Clarke will use this evidence to her advantage as it’s the only outlet now to save herself.
._ ._ .. .. _ … ..
Can we please talk about how Bellamy cracked Clarke’s Morse code? The code that spelled out “ALIVE” by flickering Christmas lights and tapping on the arm? That entire scene was the pure significance of their love and their relationship. It comes to show just how quickly Bellamy switches to “heart mode” when it comes to Clarke’s protection and welfare. He knows Clarke too well, better than she knows herself, so it was only natural to spot the uncharacteristic trait of Josephine firsthand, while it was oblivious to Russell.
Bellamy accepted the compound deal as Clarke would want him too, to take over in the event if something happened to Clarke.
But now, Bellamy has a new fight, another war formulating within him. That much is clear when he told Miller that Clarke is alive and he’ll do what it takes to bring her back.

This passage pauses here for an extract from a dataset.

(in the rows, 128 means zero)
Each row has a class, written after it.
161  151  165  211  131  124  113  103  117  100  182  117  121  69  151  119  151  134  181  181  116  62  153  161  141  66  156  125  127  148  87  84  144  138  163  133  103  148  151  122  114  188  171  111  147  73  134  98  148  144  115  156  113  192  132 | <81>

Just another heroic move for Bellamy Blake; another heart melt for us. 💗
- The diner reminded me of social life in the 50s and 60s where nuclear war was feared, but people lived their lives. It’s a rather spooky and surreal paradox when you think about it. (And, no. I am not that old.)
- Monty! ALIE! Maya! Jake! The writers certainly know to reintroduce dead characters and use their best traits to fit the context. Also, I cried.
- The act of old Josephine and Kaylee, how Isaac was killed, and the baby left out to die, only to be rescued by Gabriel would’ve have done better in a later episode. It seemed out of place with the overall theme with
- I’m curious why other important people were not at the meeting. They all loved Clarke and it would’ve been interesting to see their responses.
- Josephine, sweetie, you cannot kill Clarke.
- I loved all of Clarke’s season looks throughout. I never thought I see her hair braided again.
- The apple blossoms that backdropped Monty just emphasized his moral compass.
- 0102 was the combination. The 100 plus Bellamy and Raven.
- I would take on the challenge of reading all of those texts.
What did you think of Nevermind? Did the set bring back memories for you? Did Bellamy’s “light eyes” and determination give you chills and feels? How about Monty appearing as an angel?